Public Art: The Propeller
Also Known As: La Elice, Galati Ship Monument
Sculptor: © Mircea Roibu
Description: The memorial is the celebration of the 80-year anniversary of the Galati shipyard. The 5m high memorial includes an enormous propeller. The INETOF propeller was produced at the Galati shipyard was based on state-of-the-art Japanese technology. The propellers were considered groundbreaking and were purchased by Germany, Italy, UK, USA, Russia, France and China. This real scale model propeller was found on the scrap and is probably the last example in existence.
Date Unveiled: 1974
Location: The Propeller memorial can be found on Upper Danube Promenade, Galati, Romania.
80 Ani De la infiintarea
Translation- 80 years since the establishment Workplace naval Galati
Controversy: In 1974, the Communist regime made a massive investment in the shipbuilding industry. Some locals argue that “The propeller” is a communist monument erected in honor of the working class who built ships.
Background: Shipbuilding at Galati began in the late 18th century. Mostly small boats such as longboats, canoes, and sailboats. It wasn’t until 1893 when a local known as Fernic bought the Naval Mechanical Factory and renamed it Șantierul Naval Fernic Galați (“Fernic Shipyard Galați”) that real shipbuilding began. Suddenly the town of Galati was producing naval and civilian ships. During the Interwar years the Galati Shipyard became one of the largest industrial companies in Romania. During WWII the yard was building submarines and destroyers.

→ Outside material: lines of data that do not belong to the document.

(in the rows, 100 means zero)
Each row is followed by its class.
111; 106; 102; 102; 78; 101; 119; 81; 97; 85; 111; 85; 93; 96; 105; 124; 93; 115; 100; 124; 115; 109; 112; 105; 114; 91; 106; 99; 103; 120; 92; 105; 77; 91; 90; 116; 84; 100; 79; 88; 72; 131; 106; 114; 111; 107; 99; 97; 109; 87; 100; 90; 107; 107; 102; 106; 94; 124; 110; 110; 100; 76; 90; 100; 81; 111; 87; 92; 90; 102; 100; 108; 90; 141; 84; 113; 94; 87; 100; 72; 117; 102; 97; 109; 101; 96; 112; 108; 67; 103; 119; 98; 106; 111; 121; 112; 102; 88; 112; 105; 84; 65; 95; 84; 106; 85; 99; 99; 124; 107; 83; 94; 93; 123; 101; 86; 99; 92; 93; 88; 87; 119; 80; 77; 96; 111; 100; 113; 101; 132; 87; 96	(32)
105; 100; 110; 97; 57; 101; 111; 112; 89; 94; 98; 102; 82; 121; 114; 101; 105; 107; 107; 130; 106; 100; 101; 93; 98; 105; 98; 94; 110; 119; 96; 113; 97; 100; 84; 107; 96; 98; 89; 97; 93; 110; 112; 108; 98; 94; 89; 109; 114; 112; 103; 100; 99; 112; 108; 101; 91; 116; 109; 114; 101; 107; 94; 91; 84; 114; 105; 102; 98; 104; 98; 103; 97; 109; 88; 100; 97; 85; 98; 92; 114; 102; 84; 109; 103; 80; 101; 104; 97; 107; 104; 98; 94; 92; 101; 96; 104; 94; 103; 115; 101; 94; 92; 107; 96; 62; 98; 102; 100; 106; 98; 105; 94; 118; 99; 88; 97; 98; 97; 90; 104; 105; 95; 100; 104; 95; 118; 103; 99; 126; 111; 91	(27)
101; 108; 92; 96; 84; 89; 127; 105; 106; 99; 97; 96; 99; 111; 102; 102; 103; 94; 101; 142; 91; 104; 100; 89; 95; 99; 95; 92; 101; 109; 109; 119; 97; 114; 93; 110; 90; 96; 100; 90; 99; 106; 114; 107; 97; 102; 82; 80; 124; 111; 107; 122; 102; 102; 99; 114; 97; 93; 108; 121; 99; 108; 98; 90; 91; 100; 102; 109; 100; 100; 109; 90; 104; 100; 87; 101; 112; 95; 94; 94; 124; 94; 102; 102; 120; 104; 114; 111; 102; 104; 110; 107; 92; 88; 102; 91; 98; 99; 88; 95; 97; 112; 95; 95; 95; 61; 99; 105; 95; 97; 86; 104; 95; 109; 109; 100; 103; 86; 95; 91; 102; 109; 106; 93; 100; 96; 107; 95; 47; 104; 113; 100	(32)
93; 109; 98; 119; 71; 78; 123; 109; 108; 107; 82; 105; 116; 132; 111; 115; 118; 97; 106; 183; 100; 108; 108; 92; 97; 102; 99; 105; 100; 109; 113; 116; 112; 116; 82; 117; 101; 90; 106; 110; 118; 70; 108; 84; 104; 86; 70; 106; 132; 111; 131; 102; 98; 97; 102; 107; 98; 72; 97; 84; 103; 120; 105; 71; 77; 103; 112; 99; 94; 94; 115; 100; 105; 90; 97; 85; 105; 107; 93; 97; 108; 95; 90; 102; 113; 109; 116; 108; 123; 105; 100; 116; 60; 56; 82; 72; 89; 102; 79; 88; 105; 153; 108; 99; 96; 83; 102; 121; 79; 91; 97; 120; 97; 117; 101; 108; 99; 83; 88; 97; 105; 112; 126; 106; 109; 89; 116; 90; 92; 74; 143; 97	(32)
96; 142; 121; 106; 32; 107; 104; 107; 98; 81; 103; 96; 84; 128; 111; 99; 107; 120; 107; 106; 97; 84; 80; 100; 103; 115; 112; 104; 113; 120; 108; 133; 90; 84; 71; 112; 90; 104; 84; 99; 107; 113; 105; 106; 96; 89; 111; 148; 104; 108; 77; 99; 97; 108; 122; 99; 90; 128; 117; 110; 102; 116; 91; 104; 89; 101; 107; 119; 92; 101; 91; 100; 95; 81; 76; 91; 86; 79; 106; 99; 110; 96; 79; 109; 96; 68; 94; 102; 81; 104; 106; 91; 93; 79; 99; 98; 89; 93; 104; 129; 100; 99; 80; 97; 96; 65; 98; 101; 90; 104; 116; 107; 105; 159; 87; 69; 98; 88; 101; 89; 94; 97; 77; 71; 110; 93; 131; 119; 106; 111; 112; 98	(30)
100; 105; 101; 97; 78; 95; 121; 102; 100; 96; 96; 95; 94; 130; 105; 119; 112; 104; 100; 137; 113; 100; 99; 91; 102; 103; 103; 89; 117; 102; 98; 102; 96; 108; 93; 112; 93; 97; 87; 92; 98; 91; 111; 86; 108; 95; 90; 117; 121; 99; 115; 96; 104; 105; 100; 99; 113; 91; 100; 106; 98; 115; 104; 94; 89; 110; 106; 94; 96; 101; 107; 105; 94; 103; 102; 99; 101; 98; 99; 102; 129; 106; 98; 114; 101; 89; 93; 102; 102; 103; 87; 91; 82; 100; 102; 98; 103; 98; 101; 105; 100; 107; 102; 111; 97; 82; 82; 85; 102; 94; 101; 108; 95; 119; 95; 105; 101; 112; 101; 87; 107; 99; 98; 95; 109; 92; 124; 104; 100; 113; 108; 101	(36)
111; 104; 108; 95; 72; 93; 105; 105; 104; 87; 103; 88; 86; 117; 104; 131; 126; 107; 98; 124; 105; 90; 100; 94; 105; 109; 90; 86; 107; 119; 101; 93; 96; 91; 91; 111; 75; 98; 91; 93; 90; 126; 120; 109; 113; 98; 100; 128; 104; 113; 81; 97; 96; 104; 109; 94; 104; 122; 120; 113; 102; 108; 83; 94; 89; 117; 99; 103; 101; 97; 87; 98; 105; 104; 100; 102; 91; 83; 105; 106; 114; 119; 86; 102; 92; 81; 86; 97; 87; 114; 104; 91; 103; 94; 103; 104; 102; 101; 101; 108; 94; 77; 88; 79; 101; 49; 99; 97; 86; 91; 99; 100; 100; 126; 87; 94; 102; 96; 98; 88; 105; 94; 79; 86; 113; 95; 116; 120; 98; 115; 111; 95	(28)
105; 110; 110; 89; 78; 110; 120; 66; 88; 86; 99; 92; 82; 86; 110; 131; 96; 119; 102; 92; 127; 112; 100; 122; 114; 103; 96; 79; 114; 105; 87; 96; 89; 98; 91; 107; 90; 99; 78; 90; 88; 123; 110; 111; 112; 102; 92; 118; 116; 86; 109; 91; 106; 107; 101; 103; 101; 122; 111; 114; 104; 88; 93; 96; 88; 121; 98; 74; 102; 108; 101; 111; 85; 120; 94; 108; 93; 81; 96; 78; 142; 110; 95; 104; 104; 84; 94; 91; 69; 117; 119; 100; 104; 135; 127; 110; 118; 93; 128; 106; 84; 70; 91; 85; 100; 103; 95; 86; 121; 99; 97; 107; 96; 150; 97; 88; 102; 105; 101; 83; 106; 107; 77; 86; 108; 109; 114; 113; 100; 139; 93; 94	(32)
94; 106; 110; 113; 65; 94; 98; 102; 112; 82; 115; 95; 86; 114; 114; 114; 109; 92; 99; 132; 100; 80; 96; 90; 102; 111; 104; 98; 110; 117; 109; 101; 95; 114; 95; 114; 111; 97; 85; 105; 116; 109; 115; 91; 104; 99; 106; 97; 114; 103; 98; 94; 91; 110; 104; 101; 95; 100; 104; 102; 93; 102; 93; 93; 96; 114; 112; 106; 84; 100; 83; 94; 96; 102; 92; 113; 97; 91; 99; 103; 81; 118; 108; 99; 101; 82; 110; 99; 113; 107; 110; 86; 102; 106; 87; 99; 114; 96; 106; 117; 99; 107; 74; 99; 99; 66; 94; 99; 81; 102; 99; 94; 95; 118; 98; 107; 91; 110; 91; 87; 97; 112; 98; 109; 114; 93; 96; 99; 95; 105; 101; 95	(27)
106; 110; 100; 84; 50; 94; 106; 117; 93; 99; 102; 111; 81; 146; 109; 85; 102; 105; 85; 81; 98; 108; 111; 106; 111; 94; 96; 89; 103; 119; 98; 86; 93; 84; 56; 101; 82; 86; 93; 99; 76; 135; 134; 107; 97; 110; 71; 145; 87; 128; 80; 104; 114; 93; 110; 113; 86; 105; 107; 113; 108; 113; 98; 46; 81; 110; 96; 110; 114; 94; 136; 115; 98; 65; 55; 93; 102; 68; 102; 91; 119; 96; 83; 98; 119; 83; 93; 91; 81; 118; 114; 113; 78; 68; 127; 122; 72; 105; 122; 96; 105; 72; 95; 95; 92; 36; 108; 117; 109; 98; 116; 119; 83; 139; 80; 97; 112; 75; 114; 84; 104; 119; 83; 70; 100; 104; 117; 106; 110; 101; 137; 112	(44)
94; 119; 134; 125; 93; 98; 92; 108; 112; 64; 97; 84; 87; 66; 110; 94; 97; 92; 117; 94; 86; 95; 87; 81; 103; 113; 103; 91; 105; 118; 111; 103; 80; 123; 106; 97; 88; 111; 90; 87; 88; 132; 125; 105; 90; 108; 120; 89; 104; 109; 128; 67; 81; 94; 134; 99; 98; 113; 126; 91; 100; 112; 126; 108; 121; 81; 122; 133; 92; 95; 84; 73; 122; 110; 106; 121; 102; 101; 116; 84; 103; 108; 104; 97; 108; 120; 102; 100; 101; 99; 117; 91; 114; 125; 90; 106; 122; 91; 84; 127; 102; 149; 90; 103; 96; 69; 97; 94; 89; 106; 111; 114; 102; 108; 122; 91; 92; 104; 103; 107; 105; 79; 80; 130; 108; 95; 88; 105; 101; 88; 116; 94	(36)
103; 114; 104; 108; 75; 94; 109; 103; 98; 84; 93; 105; 96; 97; 112; 113; 112; 112; 113; 109; 115; 97; 89; 90; 103; 111; 96; 86; 95; 106; 97; 102; 96; 113; 100; 108; 96; 109; 90; 92; 111; 101; 116; 100; 120; 100; 94; 115; 109; 104; 122; 96; 98; 104; 115; 126; 91; 103; 97; 106; 81; 112; 105; 92; 101; 103; 102; 105; 92; 104; 121; 96; 107; 103; 101; 97; 100; 89; 100; 97; 121; 115; 99; 100; 105; 93; 97; 97; 115; 107; 95; 96; 83; 108; 101; 100; 110; 105; 100; 116; 107; 125; 89; 93; 92; 74; 93; 125; 98; 96; 108; 122; 107; 116; 115; 90; 98; 104; 96; 96; 112; 85; 87; 107; 105; 99; 104; 106; 100; 106; 118; 89	(36)
105; 103; 103; 103; 72; 86; 114; 107; 112; 97; 98; 95; 91; 102; 105; 95; 99; 102; 109; 144; 100; 98; 102; 102; 105; 108; 102; 99; 102; 118; 110; 90; 99; 106; 92; 112; 94; 95; 125; 105; 105; 106; 105; 104; 89; 100; 88; 81; 124; 112; 118; 91; 82; 82; 105; 113; 98; 86; 114; 101; 103; 110; 92; 92; 93; 97; 95; 109; 89; 99; 107; 98; 102; 84; 92; 102; 106; 93; 100; 101; 115; 98; 98; 104; 109; 102; 106; 113; 102; 101; 105; 119; 77; 92; 99; 91; 88; 101; 105; 78; 105; 109; 95; 104; 102; 70; 98; 111; 87; 78; 100; 102; 86; 104; 96; 102; 99; 114; 94; 92; 97; 110; 107; 103; 100; 97; 83; 95; 95; 102; 114; 96	(32)
101; 103; 107; 98; 72; 97; 115; 96; 106; 84; 95; 91; 94; 110; 108; 103; 114; 92; 104; 144; 117; 101; 98; 95; 102; 104; 104; 99; 121; 109; 102; 106; 98; 110; 83; 106; 85; 99; 145; 112; 98; 105; 108; 104; 105; 95; 85; 101; 119; 107; 116; 92; 93; 104; 114; 105; 90; 98; 101; 109; 101; 102; 103; 91; 89; 109; 107; 124; 96; 98; 104; 119; 100; 83; 87; 92; 107; 94; 97; 97; 121; 103; 98; 102; 107; 91; 107; 109; 95; 109; 111; 102; 78; 91; 104; 102; 103; 88; 102; 104; 110; 113; 91; 100; 96; 74; 101; 109; 96; 101; 100; 104; 94; 105; 107; 97; 100; 92; 93; 79; 107; 116; 107; 97; 105; 95; 125; 99; 95; 101; 115; 96	(28)
115; 108; 108; 106; 73; 104; 132; 106; 98; 108; 77; 102; 86; 125; 113; 78; 97; 105; 110; 109; 113; 125; 118; 100; 109; 82; 99; 93; 98; 119; 85; 105; 96; 95; 79; 118; 91; 78; 89; 90; 61; 111; 110; 102; 103; 98; 74; 134; 116; 104; 115; 108; 95; 94; 95; 114; 80; 109; 115; 115; 109; 107; 109; 81; 77; 93; 95; 109; 97; 94; 132; 116; 74; 81; 79; 92; 106; 81; 98; 133; 99; 76; 92; 102; 111; 88; 116; 118; 80; 96; 100; 98; 64; 79; 125; 88; 73; 106; 118; 93; 97; 78; 120; 111; 99; 78; 109; 110; 124; 107; 97; 125; 100; 116; 87; 88; 106; 79; 100; 94; 99; 101; 96; 59; 91; 96; 144; 114; 102; 95; 134; 110	(27)
94; 112; 101; 105; 76; 88; 111; 88; 112; 91; 104; 103; 89; 104; 112; 86; 102; 97; 100; 141; 107; 104; 100; 100; 96; 91; 110; 99; 105; 102; 103; 115; 102; 110; 84; 109; 103; 95; 132; 105; 102; 98; 101; 109; 95; 97; 72; 86; 117; 110; 115; 95; 104; 92; 98; 109; 87; 85; 102; 107; 105; 106; 105; 88; 92; 102; 103; 120; 94; 95; 113; 109; 97; 81; 88; 104; 105; 96; 96; 86; 120; 98; 94; 101; 111; 103; 106; 110; 97; 110; 104; 108; 76; 92; 97; 120; 104; 91; 100; 97; 107; 119; 104; 101; 100; 72; 103; 97; 103; 95; 93; 100; 87; 101; 107; 94; 98; 87; 94; 105; 103; 114; 106; 102; 108; 99; 116; 96; 97; 95; 125; 97	(28)
116; 102; 100; 107; 68; 91; 128; 107; 87; 95; 93; 108; 87; 122; 110; 78; 95; 107; 108; 87; 119; 128; 104; 99; 109; 80; 107; 87; 111; 116; 84; 106; 108; 82; 73; 112; 83; 92; 89; 82; 60; 99; 116; 107; 99; 100; 75; 129; 106; 107; 126; 100; 104; 93; 107; 115; 84; 114; 117; 105; 118; 106; 105; 81; 84; 110; 87; 106; 91; 107; 140; 115; 87; 82; 86; 99; 99; 88; 90; 86; 120; 81; 84; 111; 117; 90; 116; 96; 88; 102; 92; 104; 71; 93; 124; 91; 73; 112; 121; 102; 97; 75; 115; 105; 108; 74; 105; 126; 121; 99; 103; 122; 95; 124; 91; 89; 109; 98; 107; 87; 100; 92; 97; 72; 104; 104; 126; 102; 94; 96; 145; 101	(27)
95; 106; 114; 95; 93; 99; 104; 90; 116; 74; 106; 80; 106; 75; 99; 119; 98; 108; 107; 183; 90; 83; 90; 91; 100; 115; 108; 111; 116; 118; 106; 97; 99; 131; 118; 106; 98; 114; 93; 88; 110; 109; 103; 109; 114; 86; 93; 64; 126; 99; 105; 79; 82; 108; 89; 103; 93; 108; 113; 96; 87; 91; 113; 116; 100; 98; 111; 124; 96; 99; 77; 94; 96; 108; 108; 120; 100; 102; 104; 84; 85; 117; 109; 102; 74; 107; 110; 107; 84; 96; 103; 95; 119; 104; 91; 89; 125; 76; 86; 114; 94; 129; 98; 94; 106; 85; 86; 99; 94; 108; 76; 86; 107; 95; 113; 75; 80; 96; 90; 102; 102; 111; 103; 114; 116; 101; 94; 107; 90; 105; 85; 87	(44)
107; 101; 105; 101; 65; 96; 108; 104; 101; 86; 102; 96; 89; 116; 102; 115; 103; 105; 107; 130; 99; 99; 107; 97; 103; 104; 100; 90; 94; 115; 106; 113; 83; 95; 84; 104; 104; 98; 85; 100; 92; 117; 113; 110; 105; 102; 90; 115; 108; 111; 96; 110; 101; 101; 101; 107; 96; 104; 109; 108; 97; 112; 104; 86; 88; 109; 98; 109; 106; 95; 103; 97; 87; 88; 87; 102; 103; 88; 103; 93; 116; 106; 91; 107; 106; 75; 113; 108; 91; 111; 110; 98; 91; 91; 105; 107; 105; 91; 106; 100; 102; 95; 96; 95; 93; 64; 100; 109; 99; 97; 104; 103; 94; 117; 104; 108; 92; 97; 95; 90; 111; 100; 93; 83; 107; 100; 128; 104; 103; 113; 116; 98	(44)
108; 103; 102; 58; 67; 92; 115; 93; 110; 94; 100; 103; 79; 116; 107; 109; 92; 109; 107; 134; 109; 100; 108; 95; 91; 97; 101; 95; 102; 123; 95; 107; 96; 96; 93; 109; 92; 96; 100; 116; 106; 88; 105; 101; 97; 104; 73; 87; 102; 105; 97; 96; 107; 112; 91; 114; 96; 104; 110; 118; 98; 98; 75; 91; 88; 120; 89; 113; 95; 89; 112; 112; 98; 94; 79; 98; 98; 98; 96; 92; 112; 105; 95; 103; 101; 86; 103; 100; 89; 109; 98; 100; 88; 107; 118; 110; 92; 90; 118; 84; 91; 83; 98; 96; 104; 59; 98; 100; 122; 104; 73; 63; 91; 95; 88; 97; 94; 93; 100; 88; 99; 102; 105; 74; 98; 107; 99; 87; 103; 116; 103; 98	(36)
102; 111; 112; 89; 48; 84; 125; 98; 104; 75; 102; 58; 82; 122; 122; 126; 111; 119; 110; 180; 102; 105; 107; 90; 106; 109; 101; 90; 118; 137; 102; 117; 88; 110; 74; 131; 79; 91; 80; 90; 96; 122; 115; 106; 103; 89; 76; 121; 121; 109; 106; 104; 93; 96; 114; 115; 94; 112; 116; 118; 108; 110; 93; 76; 75; 115; 112; 119; 95; 94; 108; 94; 102; 95; 71; 98; 94; 69; 104; 92; 122; 107; 82; 111; 98; 90; 95; 106; 72; 101; 114; 98; 73; 78; 106; 91; 91; 87; 107; 115; 105; 98; 96; 88; 105; 49; 94; 102; 99; 101; 88; 101; 95; 136; 91; 73; 88; 72; 104; 79; 105; 112; 88; 79; 113; 100; 141; 111; 98; 113; 122; 89	(30)
111; 111; 112; 100; 67; 87; 100; 103; 102; 84; 105; 101; 88; 107; 98; 112; 111; 102; 99; 122; 117; 117; 104; 97; 98; 106; 102; 79; 102; 134; 105; 108; 96; 100; 86; 110; 96; 104; 87; 98; 111; 110; 115; 104; 118; 101; 91; 111; 115; 99; 98; 99; 98; 106; 113; 105; 93; 95; 108; 103; 100; 109; 97; 82; 103; 79; 109; 107; 89; 96; 102; 100; 101; 89; 92; 106; 101; 87; 103; 90; 113; 101; 90; 106; 98; 86; 93; 99; 99; 102; 105; 115; 94; 98; 111; 123; 105; 77; 109; 113; 105; 106; 86; 89; 103; 67; 99; 94; 92; 95; 110; 104; 95; 66; 68; 84; 104; 91; 100; 92; 101; 104; 92; 98; 108; 97; 99; 102; 102; 110; 115; 92	(44)
113; 111; 101; 101; 53; 96; 110; 100; 107; 88; 101; 102; 98; 115; 113; 111; 106; 106; 100; 120; 106; 119; 101; 90; 105; 105; 97; 81; 126; 121; 100; 116; 88; 92; 81; 104; 87; 89; 88; 94; 86; 107; 113; 107; 95; 106; 87; 124; 109; 105; 103; 98; 97; 100; 114; 107; 95; 98; 101; 109; 99; 109; 92; 82; 90; 109; 102; 98; 97; 102; 111; 101; 101; 85; 97; 103; 111; 86; 88; 104; 118; 100; 91; 102; 109; 83; 92; 98; 100; 110; 106; 106; 87; 99; 111; 109; 97; 104; 108; 113; 103; 103; 101; 88; 96; 62; 101; 102; 92; 95; 103; 101; 94; 129; 65; 106; 98; 96; 88; 89; 100; 104; 89; 96; 109; 96; 114; 100; 96; 110; 119; 100	(44)
104; 109; 97; 113; 75; 93; 109; 98; 99; 89; 96; 100; 84; 90; 111; 109; 109; 98; 99; 129; 101; 111; 94; 81; 106; 111; 100; 90; 102; 115; 96; 69; 95; 98; 95; 111; 100; 99; 92; 92; 88; 113; 113; 114; 101; 97; 98; 107; 121; 91; 114; 89; 100; 109; 112; 100; 98; 105; 119; 99; 99; 109; 99; 100; 101; 94; 105; 109; 99; 101; 98; 98; 102; 101; 100; 102; 101; 94; 103; 113; 118; 108; 93; 96; 106; 102; 103; 93; 106; 100; 105; 105; 92; 98; 95; 99; 112; 90; 95; 124; 98; 109; 98; 92; 95; 69; 101; 102; 99; 102; 99; 115; 96; 113; 107; 87; 99; 48; 102; 93; 112; 89; 101; 111; 114; 95; 113; 105; 97; 101; 115; 102	(36)
110; 103; 100; 102; 85; 105; 109; 89; 98; 78; 98; 95; 107; 103; 113; 133; 110; 104; 99; 166; 99; 90; 96; 90; 103; 100; 103; 96; 110; 101; 97; 107; 96; 116; 106; 102; 92; 109; 92; 100; 112; 96; 102; 102; 99; 90; 93; 98; 117; 99; 110; 92; 84; 100; 107; 106; 87; 86; 99; 104; 94; 97; 94; 82; 94; 93; 110; 97; 97; 103; 87; 93; 99; 117; 108; 96; 101; 98; 122; 116; 100; 103; 79; 100; 94; 93; 89; 104; 97; 106; 93; 102; 96; 99; 93; 91; 117; 97; 93; 115; 100; 110; 96; 96; 100; 102; 88; 99; 89; 85; 94; 99; 108; 117; 104; 93; 83; 97; 95; 92; 104; 94; 95; 109; 113; 90; 114; 110; 89; 124; 97; 95	(44)
106; 101; 110; 91; 82; 96; 115; 103; 110; 82; 97; 103; 89; 103; 105; 110; 103; 109; 102; 115; 104; 108; 98; 89; 105; 104; 102; 94; 102; 118; 90; 94; 109; 92; 101; 97; 84; 101; 87; 93; 98; 113; 106; 102; 107; 99; 88; 108; 110; 107; 105; 104; 101; 100; 103; 106; 98; 115; 103; 105; 97; 104; 87; 103; 97; 101; 100; 110; 106; 96; 101; 105; 98; 92; 84; 100; 98; 86; 98; 88; 114; 112; 91; 110; 106; 87; 92; 95; 83; 108; 103; 94; 90; 98; 110; 110; 103; 99; 106; 131; 96; 101; 99; 91; 96; 61; 102; 101; 102; 90; 98; 97; 107; 108; 100; 94; 99; 93; 96; 90; 105; 101; 85; 100; 100; 94; 108; 95; 105; 109; 104; 101	(28)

The 70s saw the rise of communism regime, who threw massive amounts of money into the industry. When the regime fell in 1989 there was virtually nothing left of the shipbuilding industry. Over 30 boats were left unsold in the shipyard. A lifeline was found in 1994 when the Dutch Damen Group took control. They now produce small patrol boats to large tankers.
Reference: Galati News, Missing technological brands that prided the Romanians in communism, byCostel Crangan, 14 May 2016.